Platelet function defect (1464)

Key points below

Blood vessels carry blood through the body. When you are injured, blood vessels may be damaged.  This can cause blood to leak through holes in the wall of the blood vessel. Normally, these things happen to stop the bleeding:

1. Small cells in the blood shaped like plates (called platelets) gather at the wound.
2. These platelets stick together to make a plug. 
3. A clot that is like mesh forms to help the platelet plug stay in place.
A platelet function defect means that one or more of these steps does not happen.

What is a platelet function defect?

There are different types of platelet function defects (PFD). The number of platelets is usually normal, but they don’t function like they should.
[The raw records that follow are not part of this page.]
Rows are points. The window is the flat piece filled in between its corners: a triangle in 3 columns, a solid with four corners in 4, and so on. A path goes straight from each point to the next, and from the last back to the first. List the points from which the path goes on through the window.

Window (3 x 3):
[[ 24   7  -9]
 [ 16   9  11]
 [-32 -19  19]]
Path:
(1): [-10   9   9]
(2): [  3 -10  17]
(3): [ 23 -18   7]
(4): [-23  15  24]
(5): [  4   7 -11]
(6): [60  6 17]
(7): [41 -2 18]
(8): [ 15  32 -19]
(9): [-26   1  19]
(10): [ -9 -46  -5]
(11): [ 34 -13  -1]
(12): [  6  29 -14]
Through the window after points: 1, 5, 11

Window (4 x 4):
[[  4  44  13 -22]
 [ -3  -4 -20  43]
 [-36 -12 -12  38]
 [ 19 -30  -2 -33]]
Path:
(1): [  5 -23 -54  11]
(2): [-25  14 -33  19]
(3): [-21  -4  -4  51]
(4): [-13   1  24  60]
(5): [  0  -6 -49  15]
(6): [-28   1 -48  19]
(7): [-13 -20  29  17]
(8): [28  8  5 43]
(9): [-40 -30 -45   1]
(10): [ 21  46 -47   4]
(11): [-4  5 19 -7]
(12): [-25   1  31   5]
Through the window after points: 4, 6, 8, 10, 12

Window (6 x 6):
[[  8  -7  12  -9  10 -38]
 [-18 -30   1   6   8 -11]
 [-49  20 -27 -40   1   5]
 [ 18 -13  10  35 -23 -27]
 [  2   0   7  57  16 -29]
 [-16  11 -21 -60  16  32]]
Path:
(1): [ -4 -49 -32 -20   0 -25]
(2): [ 11 -12 -10   0 -11 -29]
(3): [ -7   1  19   9   4 -19]
(4): [-20  -3  20  -9   7 -18]
(5): [ 20 -13  -3  -4  10 -39]
(6): [  3 -11 -44   8  22 -13]
(7): [-15   6  11  -6 -12 -15]
(8): [-24  36  30   6  14  -8]
Through the window after points: 2, 4, 6, 8

Window (9 x 9):
[[ 39  12  -1   5   7   1   1 -14   9]
 [-22 -16  14 -13 -21   4  15  -2  14]
 [-24  37  11  15 -11  -7  19  15   3]
 [-15 -10 -60  13  38 -10 -28  11  41]
 [ -9 -22 -12 -34  57  10 -23 -47 -15]
 [ -6 -14 -14 -37 -43 -20 -16   0  -3]
 [ 15 -25 -14  27  26  31   2 -17 -24]
 [-25  -3  11  30  -9   9  18 -57   3]
 [-15 -41 -24  12 -25 -43  16   0  14]]
Path:
(1): [  5 -21 -29   2  16   6  14 -12 -11]
(2): [-21 -15 -54  16  32   3   6 -12  23]
(3): [ -8  -5 -11   8   4  -8 -18 -10  16]
(4): [-19 -26  45   7   4   5 -32 -55  18]
(5): [-12  16 -56   2   4 -12  32  20  -3]
(6): [ -9  33 -48 -16  40  -3  27  12  16]
(7): [-16   2  -3  20  -3  -4  -6   2   8]
(8): [ -3  15  -1  11  25  -9 -45   0  27]
(9): [-13 -34 -48 -13  -1  21  34 -23 -16]
(10): [  1  -2 -25   0 -25  13  21  -3   2]
(11): [ -6 -11  11  13  -8 -11  -1 -15  11]
(12): [  6   1   5  10  30  -3 -19 -12  -2]
(13): [ 28 -19 -41  13 -14  26  28 -13   5]
(14): [  1  -2 -29  13  18  52  22 -43   8]
(15): [ -5 -12   5  14  -4 -21  -6 -13   0]
(16): [  1 -25   0  25   1  -7 -25   5   8]
Through the window after points: 2, 4, 6, 12, 14

Window (11 x 11):
[[  7 -46 -15   8 -27 -12  -7  -4   7   8  16]
 [  7  -8 -19 -43  21   9   4  11   4   5  21]
 [-20   1 -25 -15   4   4  43  16 -18  -2   1]
 [ 60  15 -17  33   0 -16  12 -22  29  -3 -10]
 [-47 -25 -53   5  38  17  18  23  30   1 -20]
 [-25 -17 -43  15  26 -19  18  -2 -18  -3  34]
 [-35  28  -4  46   1   4 -15  -3 -12  43  39]
 [ 23   0  12 -16 -15 -37  -5   4 -23 -15 -23]
 [ 17  -4  -7 -21  -7  -6 -16 -54 -27  -9  15]
 [  0  -4 -23 -31 -16 -27  14   1  29   0  17]
 [ -4 -32  58   6  33   8  -6 -28  22  18 -41]]
Path:
(1): [ -9  -9   3  -2  15  -6  12  -5  -4  24 -10]
(2): [-11  -8  12  11   0  22   6  -9  19 -33   5]
(3): [-15 -30  15  -5  21  -4   2  20  29 -45  15]
(4): [ 18   4 -15 -20   6  -3   2 -25 -22  48 -14]
(5): [ -9 -16 -23  -1  21 -18  11  -3  -4  25   5]
(6): [-33 -19 -36  23  10  10  10   6   4 -43  20]
(7): [  4  -9  -4 -11 -20   1   2  -1  19 -32   3]
(8): [  4 -16 -24   5  34 -21  -7 -18  -7  49  13]
(9): [ 17   0  -9  -6  13 -18  13 -11  20  21  -1]
(10): [-29 -30   9  18 -12   5 -11  -5 -12 -39   0]
(11): [ -3  -1  -9  18   9   7   9  -2  44 -19   0]
(12): [-16 -21 -35 -17  13 -17  13  20 -18  29  -9]
Through the window after points: 1, 3, 5, 9

Window (14 x 14):
[[  5  -6  10  25  11 -19  10  13 -16 -12  17 -39 -24   2]
 [ 20 -43  17  13   2  -6  17   4   7 -18 -19   3   9 -15]
 [ 19  13   6  -5  10  19  14  14 -13 -10  16   5  -4 -10]
 [ 11  -6  -2  -5  19  -2 -25  14  17   3  -7  -1  -5 -17]
 [  7   8  10   1   8  -7   7 -14 -27 -26 -13 -21   0  15]
 [ -9 -18  26  12  12  -5  -2 -21   1 -15   9   1   0 -21]
 [  3 -14   5 -15   7  11 -11   7 -26  -5  13 -13 -14   8]
 [ 13  13  17  -1 -21  29   5  -5  -6 -14  -6  -4 -12   4]
 [ 22   4  -4  18 -10  13  23  34  25 -25 -19  21  28  60]
 [ 11  -3  -5   9  17   1  13  -6   0   5   2 -13 -24  12]
 [  8 -41 -20  -1  15  25  11  26   7 -25  24 -39  17 -20]
 [-12  -1 -11  -6  -6  -6  -6  -3 -20 -10  -5   1 -14 -11]
 [ 25  11   2  -7 -20  -5  20   6   7 -10   1  -2  11  35]
 [ -8   3   0   2  10  -2  -6   8 -18  23  -4 -18   0  -1]]
Path:
(1): [  5  -6  12 -10   1   0  16  15   2  -5  -2   1  -8  -1]
(2): [ 30   0  -3  23   3  21  -1 -12 -15 -20   5 -12   4   4]
(3): [ 23  -9 -12  25  -6   5  -4 -19 -24  -6 -11  -9  -7   7]
(4): [ -9 -14  18 -14  18  -5  12  22  14  -9  11 -14  -5   0]
(5): [-10  -9   1  -9   3  11   6  -2   3  -7 -14 -12 -14  -6]
(6): [ 34   5   3   7   7  -1 -15  16 -20  -1  18  10  23  13]
(7): [ 27  -9 -15  11  -1   2  -5   3  -6 -10   3 -14   4   7]
(8): [-28 -14  36  -3  10   8  34  13  -7 -17   3 -10  -7  -5]
Through the window after points: 1

Window (14 x 14):
[[ 26  -6   2  10 -12  -5  31   5  30  -3  -3  10 -23 -22]
 [ 33 -19  -6   7  11 -21  21  10 -11  -4 -10 -29 -26 -11]
 [-25  10 -24   5  36  -2   4   2   4  28 -12 -29   6   5]
 [ 22 -10  -8 -13 -36 -32  -7 -13  22  22   5  17  11  15]
 [ 31 -13  -7  17  -5  43 -13  21  -7 -21  39  11  -2  33]
 [ 19  12  11  -2  -3  -9  -2   8  -2  14  -4 -43  -5 -25]
 [ -1   1 -12  -5   0  16 -21  15 -13   0 -32  17  22   1]
 [ 18   1   2 -11   7  -1   2 -29  13  -2  11   9  -7  23]
 [-45  60   0  -2  -7 -27   6  15 -12   4  11   5  14   2]
 [-32  16  14  -6 -18   1  30 -10  -1   5  -2   8  16  19]
 [  5  28  36  38 -21 -27   4  13  22   5 -16  -3  -6  -4]
 [ 31 -17  18  32  -3  19   6  16   9 -42   1   7  27 -11]
 [-18  -5  -2   6 -12  -1   6  -4  18 -29 -34 -18   5 -10]
 [ -2  43 -13   7  -8   0  37   4   3  -8  -6  -5   8  14]]
Path:
(1): [  1  -5   9  32 -22  -6   6 -18  -3  -5   6  -4   6 -19]
(2): [ 23 -11 -21  17  -6  -3   7 -10  -3   5  11   9  21  -7]
(3): [  8   1   8  -5 -10  -3  -4  15   7  -6 -13  -2  -4  11]
(4): [  4   5  12   4   5 -11   7  15  14 -12  -4  -2  -2  -1]
(5): [ 18   9  -1  27 -16  -1  19 -13   1   6   9 -13  -1   5]
(6): [-11  10 -17  15 -28  15 -24 -31  -6 -10   6  -7 -21  -2]
(7): [ 28  -9  18  -4   9 -13  33  30  19   1 -17  -6  22   2]
(8): [14  9 -1  1 -1  2  8 26  7 -9 -6 -2  7  8]
Through the window after points: 2

Window (14 x 14):
[[  1 -23   5  46  -8  -2 -34  16  31 -60 -26  14 -29 -14]
 [ -3 -14  -8  10  11  26  23  -4 -55  11 -23 -59  26  48]
 [  5 -34  29 -27 -18  12 -14 -27  43  26   3 -24  55  54]
 [  9  13  -3  28   5  35  -7  37  52  19   2 -18  25 -16]
 [-41 -32 -32  -8   5 -27 -52   4 -21  19  39   0   2  21]
 [ 26 -21  38  22  -1  12 -31  -6   4   4  40 -15 -23  -6]
 [ 18  -2 -29  -5  12 -13 -38 -21 -43  35 -14  -6   5  12]
 [ 18 -37  32  -6  16 -41 -18  45 -14   3 -41  -4 -15  18]
 [  2  28  30  45 -41  33 -42 -21 -32  20  43  24  -2  -3]
 [-13 -42  37  21   1 -14  -8  26  21 -25  17 -41  56 -21]
 [ 19 -42 -11  46 -24  12  33  -4  18  15 -44  35 -21   3]
 [ 23   0   4 -55  28   9 -22  35 -25  16 -16  -4 -21 -25]
 [-14  26 -58  35  23  -8  52  -4 -25  14   3   9  33  39]
 [ 20  -5 -19 -19 -30  -1  28 -14  41  48 -50 -16 -36   3]]
Path:
(1): [-29  -3  42  18  25  26 -29 -42   2  30   9  18  -4   8]
(2): [  0  -7   4  13  19  -2   5 -12  19  16 -19  -2   6   0]
(3): [ 24 -15   3  16 -29  17  -7  24 -13   5   3 -17   4   4]
(4): [ 30 -54  -5 -10 -14  -8  -8  51  13  -7  -1  -2  10 -16]
(5): [-27  12   8  26  26   6  -4 -30  10  11 -20 -26   2  20]
(6): [-33 -10  47  25  24 -21   9   1 -35  31 -22   3 -38   4]
(7): [ 46 -14 -48 -12 -28  26 -29   2  13   3   3 -16  31  28]
(8): [ 22  -7 -20   2  -1  -7 -15  17 -25  17  -6  -1  -1   5]
(9): [-27   0  -4   4  30   4 -11 -33   3   5 -13  -6  11  14]
(10): [  6 -18  31  -5  33  22 -15   2 -10  25 -19   0 -15  -9]
(11): [ 29   5 -10   7 -34  -4  -1  20  14  -3   1 -15  13   7]
(12): [ 36 -53 -10 -36 -40  11   6   4 -27  -7  42   6   2  55]
(13): [-22  12  40  54  33  -1 -41 -17  52  35 -26 -28   6 -34]
(14): [-17 -31  20  18  20   9  -3 -27   2  21 -14  -9 -21 -17]
(15): [ 13  -2   2   2 -14  -4 -22  18   6   2   5 -15  11  10]
(16): [ 35  -7 -52  14 -28 -14   8  48 -35  -1 -13 -26   0   3]
Through the window after points: 8, 12

Window (14 x 14):
[[-25   7  13  11  21 -10  15 -37  -5 -15  26  -3  -8 -28]
 [ 16  32 -14  30 -18  18  -8  -3 -25   2  -3 -16  17   3]
 [ 46  13  -9  18 -26  15 -21  14   8 -16   4  29   7  23]
 [ 13  26 -31   7 -21   6  -9  18   8   0  10  -1  42  60]
 [ 35   5 -24 -14  22  33  -3  -8  -7  30  18   6   4  39]
 [-15  14 -18  33  20 -23  16  -4  22  43  25 -31 -13 -18]
 [ 36 -11   6  11  26   1  -5  -7   8  49  13  -7  43  31]
 [-13  32 -15   6  38 -41 -10 -24  -4  -4   9  -7  -5 -49]
 [  2  31   3  23  -3  -7   1  -5 -26 -11 -27  44 -12  16]
 [ 51 -24 -24  -6  10  -5  21 -31  -9  16  -3  -1   9  32]
 [ 11  10 -11  20  11  -7   6  34 -28 -14  12  10  12   2]
 [-17 -11  17 -16  44 -24   6 -21   8  16 -12 -39 -26 -33]
 [ 41  -9   1 -27 -17  -8  -4  -7 -25  36  19  12  10  33]
 [-28 -15 -15  21  22 -25 -37 -18 -25  -9  11   1 -14 -18]]
Path:
(1): [ -1   9 -17   6 -14  -4  -6   1 -11   6 -19  22  16 -13]
(2): [ 22  22 -11  10  23 -10  -7  -5   6   1  38 -22   5  42]
(3): [ 20  39 -17   7  38 -21   7 -30  -1 -18  10 -16  17  53]
(4): [ 14 -24  -3  15  -4   7  -4   9 -10  25   0  11   2 -26]
(5): [ 22  11 -34  24  21  15  20  33  31   1 -27  45  40   4]
(6): [  0  22   6   1 -16 -16 -20 -24 -34   4  18 -19 -10  37]
(7): [ 41  12  -9   0  32 -29 -16 -29  -6   6  -1  -7 -27  43]
(8): [-16   3 -16   8  -5  11   7   4 -13  20  18  -1  35 -24]
(9): [-13  22 -20   6 -12  25   7  -3   1  23 -16  25  24  10]
(10): [ 47   7  -8  24   7 -21 -13  -4 -20  -2  32 -22   1  20]
(11): [ 32  34  19  -6  22 -26 -13   9  -6 -16   9   3 -11  12]
(12): [-21 -23 -49  36 -16   9   9 -22  -6  28   3  -4  38  -2]
Through the window after points: 1, 5

Window (14 x 14):
[[  2  -1 -29 -15 -28  10   2 -26  -7   8   9 -37  27 -23]
 [ -4 -29 -18  30  -3  32  35 -12 -14  15   5  -8   9   7]
 [ -1 -18  13  24 -42  28 -25  11  42 -28 -13  11 -24 -33]
 [  0   8  27 -19 -19 -20  35  22 -19  -3 -28  44  -1  -2]
 [ 10 -28 -22   8  -1 -27  17  48  40   3   8 -13  11  -5]
 [-11 -16 -14  -8  -3  21   4 -19   6 -11  -3  -4  -8 -46]
 [ -3  10 -29  32 -13  -5  13 -27  34 -55  31  -9 -10   8]
 [  0 -37 -18  -1   1   6 -16  10  28  -8  -2  12  10   9]
 [ -9  -1   2   1 -12   5  12 -34   3  -2 -57   7 -11  14]
 [ 44  22   2 -19  42 -10   1  -3 -12  26  17  18 -17  -5]
 [ -6  18  42  35  -4 -10 -26  -1  -4 -41 -27 -22 -12  -7]
 [-41  -2   3  -2 -31  46  -2 -21  -3   6  -1 -24 -10 -16]
 [ 20   3 -21 -59 -25  36  33  19  20 -27 -12  15   7   2]
 [  4  11   5  10  11  -9  15 -18  26   3  10  -1  29 -37]]
Path:
(1): [ 13  21 -10   8 -26  23   0   5   4 -12   1  11   2  -3]
(2): [-15  17 -37  12 -28  12   3   5  18   0 -21  -1 -13  -4]
(3): [  6 -17   6 -17  -9  20  12 -10  11 -21  -3   3   1 -17]
(4): [ 13 -29  12  -7 -20  -1   6 -10  12  -1   1  -7  -2   5]
(5): [-24  20 -13  16   4  17 -10   8   9 -24 -16   5   6 -19]
(6): [ -9  -3 -10  11  -5  -1   7  12  15  -6 -17   7   7 -12]
(7): [  7  -9  15  -6 -15  -1   7  -3  -2 -10  -5  -4  -5   2]
(8): [ 15 -34  25 -52 -13 -23  39   3 -17 -11 -24 -25  -7 -28]
(9): [ -8  34 -24  60  -3  36 -23  -9  26   2   8  27  10  24]
(10): [ -5  16 -28   4  -1  19 -10 -25   0  10 -15   8 -12 -15]
(11): [ -3 -31  32 -21 -35  14  26   1   2 -23  24 -35  27  -7]
(12): [ -9 -58  10   2  33 -14  17 -21  20   7  -1 -14 -21 -23]
Through the window after points: 2, 4, 6, 12

Window (14 x 14):
[[ 41  37  49 -57  36 -23  33   4  30  39   2 -27   4  14]
 [ 38   6  11  -6 -24 -13  11 -39 -33  29  24  15  41   0]
 [ 27  13 -30  -1  -8 -26   9 -32   4 -12 -12  14 -10 -47]
 [ 38   7  16  21  15  23 -14 -26  -4   5   1  20 -13 -14]
 [ 13 -28   1  11  36   3  -7  20  -4 -28  -5  17  -1 -15]
 [ 11 -10  -6  -7 -35   2 -34  41   3   7 -28  35  29  43]
 [ 38  58   4   9 -18   9  15   1 -27 -33 -52 -21  32 -60]
 [ 12 -17  22  30  28 -12 -19 -49 -25 -11 -26  25 -13 -23]
 [  8  -2   9 -32   3   2 -23  -4  -2  34   6  -2   7  -4]
 [  8  21 -28 -20 -42  20  40 -42  13  16 -47 -17  24 -11]
 [ -8 -15  -5  35 -34 -29  24   2 -22  -3  -3  20 -22 -40]
 [-26   3 -17  47  -2 -23  16 -32  -4 -23 -17 -39 -36   7]
 [-16 -14  -4  45 -18 -12 -17 -33   5  15   9  31  26  -9]
 [  1  12   5 -40 -43   4   5 -26  14  -9   8  31  22  -6]]
Path:
(1): [ 33  -1  26  -8 -27  -5   1 -20  29 -19 -24  -5   4 -27]
(2): [-29   9 -37  -7  -6  -8   6  -1 -40  23  15  37  29  23]
(3): [ 16  28 -16 -18   3  -8  17 -17 -19  27 -10  21  -8  -6]
(4): [ 12 -16  10  18 -35  -3  -3 -11  -1  -6  -7   1  24  -9]
(5): [ 36 -26  12 -11 -18   3  -2 -24  11  -7   7  -4  29  -8]
(6): [ -2  33   2   0  -9   4  -1 -21  -9   8  -9  37  -9 -11]
(7): [  1  32  -7 -11   3   9  11  -5 -17   7   5  20 -13 -17]
(8): [ 26  -5  -5   4  -5 -30   6 -28  14  -5 -17  -7   2 -21]
Through the window after points: 3, 5, 7

Window (14 x 14):
[[ 14 -14  -3  24  -4  -1 -13  10  19 -14  -1 -21  42 -26]
 [-10  25  17  13  12  31 -16  11  16 -25  -2 -13 -22  -1]
 [ 24 -18   1  -5  -1 -25 -18   7  -5 -12 -18 -49  13  13]
 [-28  46  -1 -10  34  18  30  13  -3 -31   5  26   0  13]
 [ -6  -4   6  -2   4  18  31 -33   1 -24 -42  53   8   4]
 [ 43  -5  -7  13   7 -28 -37 -10  -1 -27  15   5  16   4]
 [ 33  17  -3   6  37   8  -7  11  13  -4 -11   6   5  14]
 [ 10 -15  15  13 -24  25   2   8  22  -1  11   9  18  55]
 [ 31  48  -6 -10  25  17  21 -24  43  24  31  25  -4  13]
 [ 11 -31 -56  -2  -5  17  32 -16   3 -18 -26  -3  28   7]
 [ 21 -10  21   9  -7 -22 -25  19 -10  10  -8  33 -39   9]
 [ 39  17  -5  30 -31  33   7  -4 -17  22  -1  -3   7  28]
 [-12 -11   7  -4  13  28  -6 -12 -35  -9  -5  26   3   7]
 [ 34 -17  21  47  13  -2  21  -3 -26   9   7  14 -50 -16]]
Path:
(1): [-26  15  -9  42   6 -13  -9   9  -2  13   5   9 -21  44]
(2): [ 41  -4   8  -6   9  10  12 -11   5  -9  -7   3   3  -9]
(3): [ 32  -1 -12   0   9   4   7   1  -2 -13  -1   7   4  -5]
(4): [ -1   8  -3  18   5   4  -5 -15   4  -4 -12  -3  10  16]
(5): [  7   6 -22  36  11 -18 -49 -39  -9   2  -6  -4   3  15]
(6): [ 34 -18  27  -7 -14  18  24  32  13  -5  -3   3  -2  14]
(7): [ 42   8   4 -38   3  20  19 -17  12 -22  -8  21  -7 -11]
(8): [-19   6   1  47  12  13   4  10  -2   9   0   3   0  25]
(9): [ -4  45   5  31   7 -10   3  -6  20   1 -14   1  -2  55]
(10): [ 33 -22  10  -7   7  12 -11  10  -4  -8   5   2   6 -17]
(11): [ 50  20  16 -26  15  36  -5  14 -60 -24  -8   6 -46 -12]
(12): [  5  -7  -6  30   4 -16 -15 -10  31  -9   7   2  26  13]
(13): [  0   2  12  38  -1  -8 -23 -22 -20   5   2  14  -8  19]
(14): [ 40   0 -10 -22  18  30  38  20  12 -15  -9   8  -8  -1]
(15): [ 40  -2   2   7 -13  13  -3   6   1 -15  -5  -6   2  14]
(16): [ -8  -4 -11  34  24 -24   5 -12   2  20  -1  16   2  -3]
Through the window after points: 1, 11

Window (14 x 14):
[[ -9  -8  -5  23  -3 -19  -2   0  12  23  -3 -10 -15  12]
 [ -1 -10  -7  -9 -13  16  -6  23  -2  -9  19 -23  15 -48]
 [-30 -14  18   2  15   9 -15  25 -17  14  20   2  10 -38]
 [-10  13  -8 -19   6  -6 -32  23 -30   1   6 -17  12 -23]
 [  3  17  -1   3 -22  -5   2  -8  -6  40   7  13  -4 -18]
 [ 10  28   0  -2  22 -19  19 -21 -11  19  15 -15 -25 -16]
 [  5 -25   7 -24   3  23 -10  44 -21   0   1   0   2 -22]
 [ 10  -2  60 -31  10 -28 -26   2  20 -31  -5  -9  18  19]
 [-16  -3  14 -15   1   0 -24  20  -8 -36  -6  13  -6 -26]
 [ -1  15   4   4  -6  48 -16  22 -10  -9  13 -12  10  -9]
 [ -6 -20  25 -23  18  -6 -16 -35  30  -8 -42   8  29  31]
 [ 31  -1  39   6  18 -27  -7  -6   7 -38 -21   4  38  18]
 [  2 -27  31  -9  -2 -14 -23 -41  -9 -11 -12  -1   8  22]
 [-15  17   2   1  -9 -19  38  -3 -15  13  13 -10   2   5]]
Path:
(1): [  0  -3   8  17 -13  17  10  12 -24   2  -3 -28   2 -39]
(2): [-10   3  -4 -25  11 -13 -12   3  11   7  14  19   6  17]
(3): [  2  -7   7  -5  22  -4  -4 -16  -6   2   8   6   8   3]
(4): [ -1  15  23 -10 -24 -18   0   6   1   7 -16 -28   3  -4]
(5): [ -5   9  25  -7   0   3 -12   2  -2   3  -7 -17   2 -23]
(6): [  0  -5 -22  -4  -8   4 -11  11 -14   4  18   8  15   0]
(7): [  5  -3  -5  -8  15 -13 -16  -2  -8 -11   9  25   2  -8]
(8): [-14 -11  47  -2 -31   8  -2 -21  11  29 -27 -50  18  10]
(9): [  4   5  18  -4 -10   0  -6 -12 -13   5 -15  -9  -7  -2]
(10): [  8 -13  -3 -17  36 -32  -6  27  25 -40  39  -2  38 -12]
(11): [  2   1   1  -2  -7  -5 -15  -1  -2   7  13  22   2 -12]
(12): [ -2  13  10  -6 -11  -1   9   2 -12  29  -7 -17   2 -13]
(13): [  9 -19  38  14  -9  11  -1   9 -17  18 -16 -21  -1 -22]
(14): [-28   2  -2 -12  14  -1 -13  17  -7   4  26  12  11 -21]
(15): [  1  -4  14 -11  -8 -22  -4  -5   9  -5  40   4  22  26]
(16): [ -6   0  18  -5  17  14 -17   1 -18   5 -50  -5  -8 -28]
Through the window after points: 5, 7, 11, 13

Window (14 x 14):
[[ 11  36 -26 -47 -20 -27  -4  26 -27  -4  26  10   9  -8]
 [ 23  23 -12 -11 -12  -4 -39  28 -12   3 -12  25   6  19]
 [ 42 -16  -8  29   2  37   1   7  29  26  38   7   2 -35]
 [-13 -14  18   9   9  43  25 -22  17  -5  -2 -52 -20  -2]
 [  1 -13  19  19   3 -34  23 -26  -5   7   7 -41  -7  25]
 [ 25 -42  24   5  56  26  29  -2  17   3   3 -14   4 -20]
 [ 15  44 -31  -8 -14 -30 -16  60  32 -15  10  12  19  -3]
 [-42  -6  31  35  37   8  14  -7 -10   6  20 -21 -12  -7]
 [ -5   4 -57 -29   1 -19 -33  19  18  19   9  19  25  -3]
 [ 16  41  -5 -23   1 -14 -40  -1  17  -9  24   5  38  -4]
 [ 22 -16   0  28  42  30  26 -36  34 -11  17   9 -40 -21]
 [-14   0  26   4  17 -26   1 -20  -7  23 -29 -37 -17 -39]
 [-30 -18  44 -30 -11 -39 -14  -1   6   6   5 -16 -23   0]
 [  0 -36  16  39   6  30  38 -30  15 -22   0   4  10 -30]]
Path:
(1): [  9   8   6  -1  15  -4  28 -23  26  24   7  -5  18  -4]
(2): [-15  19  20   1   3  31   7  -8  15  33  -7  -2   0 -14]
(3): [ 33 -53  -8  21  32 -17  19 -12  13 -36  30 -33 -10 -28]
(4): [ 12  12  -9  17  20  22 -39  18   9 -26  10 -14   4 -60]
(5): [-18   2  21 -16 -10 -46  44 -35  -1  37  12  -4  -6  60]
(6): [ -4  -4  39  -9  22  -8  57 -10  35 -10  -1   9  11  17]
(7): [ 11  -2 -23  23  -9   6 -46 -14 -15   1  17 -27   4 -34]
(8): [ 32 -18   4   3  11 -20  -4   0  -5 -51  15 -34 -23 -45]
(9): [-27  -5  18   7  13   9   7  -4  11  23   8  -5   1   5]
(10): [  0  -2  17  -5  21  15  30 -11  20  14   6 -24  -3   1]
(11): [ 22 -19  -6  15  14  -3 -56   4  -4 -36   5   5  12 -41]
(12): [  8  -8  -4   4   9   7 -15  11   6 -18  22  -6  -4 -24]
Through the window after points: 6, 8, 10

Mild hereditary type. The most common type that does not normally go away. 
Acquired PFDs. Some are caused by a medical condition. Others can be caused by medicines like:
Aspirin, ibuprofen, and naproxen.
Blood thinners.
Some antibiotics, antidepressants, anti-seizure medicines and heart drugs. 
Platelet function returns to normal when these medicines are stopped. 

What are the symptoms?

Symptoms can vary even in families with the same platelet function defect. Most people have mild symptoms. Some have no symptoms unless they are badly injured or have surgery. In a few people, this defect can cause severe bleeding. Symptoms may include:
Appear with little or no known injury. 
Show up on more than one part of the body.
Are 2 inches or larger. 
Have firm or tender bumps (called hematomas) in the center. 
Nosebleeds more than once a year that bleed heavily or take more than 10 minutes to stop even with pressure.
Bleeding that lasts a long time or is not normal after an injury, surgery, childbirth, or dental work.
Needing blood transfusions. 
The need to change tampons or pads every 1 to 2 hours during your period or using more than 24 tampons or pads a month.
Periods that last for more than a week. 
Missing work or school because of heavy blood flow during periods.

How is it diagnosed?

A detailed personal and family history, a physical exam and blood tests will be done. Blood tests include: 
Complete blood count. This test checks if there are enough platelets in the blood (platelet count) for the blood to clot as it should. 
PT and PTT tests.  These tests are done to see how long it takes blood to clot. This is called the clotting time.
Platelet clotting (aggregation) study. Platelets from a blood sample are stirred in tubes and watched for clumping. Substances are added to help platelets clump. If platelets do not clump during this test, there may be problems with how platelets release or clump. 

How is it treated?

Treatment depends on the type of PFD, as well as where and how bad the bleeding is. Most patients do not need treatment regularly. They do need treatment if they have surgery, dental work, or an injury. 
IV desmopression (DDAVP®). This medicine is injected into a vein before surgery or after an accident to prevent or decrease severe bleeding. The response to DDAVP varies. The hematologist may do a trial dose to see how your child responds to the medicine. Patients who do not respond to DDAVP may need a platelet transfusion if bleeding occurs. Side effects of DDAVP may include headache and redness in the face. DDAVP causes the body to hold on to fluid. Your child’s fluid intake will be watched carefully after using DDAVP to avoid too much fluid. 
Platelet transfusion. Treatment with platelets for bleeding or before surgery may be needed. 
Amicar or tranexamic acid (Lysteda.) These medicines are used alone or along with DDAVP to treat mouth bleeding and some nosebleeds. Sometimes, they can also be used to treat heavy periods.  They work to stabilize the blood clot in the mouth or nose. This lets the area heal and helps prevent it from bleeding again. The doctor will tell you how to use these medicines.  
Ointment. For frequent nosebleeds, put Vaseline® on the nasal passages to help keep nasal tissues moist. Saline gel may also help. 
Birth control pills. Birth control pills may help control heavy bleeding for women. 
Things to remember
Do not give your child aspirin or ibuprofen. Be sure to read medicine labels. Ask your pharmacist if you are not sure about a product. This includes herbal products.
Good dental care and regular visits to the dentist can decrease the need for dental surgery.
Have your child carry an ID to let medical personnel know about your child’s bleeding disorder.
Make sure your child always wears a helmet when biking, skating, or doing any activity where there is a risk of head injury.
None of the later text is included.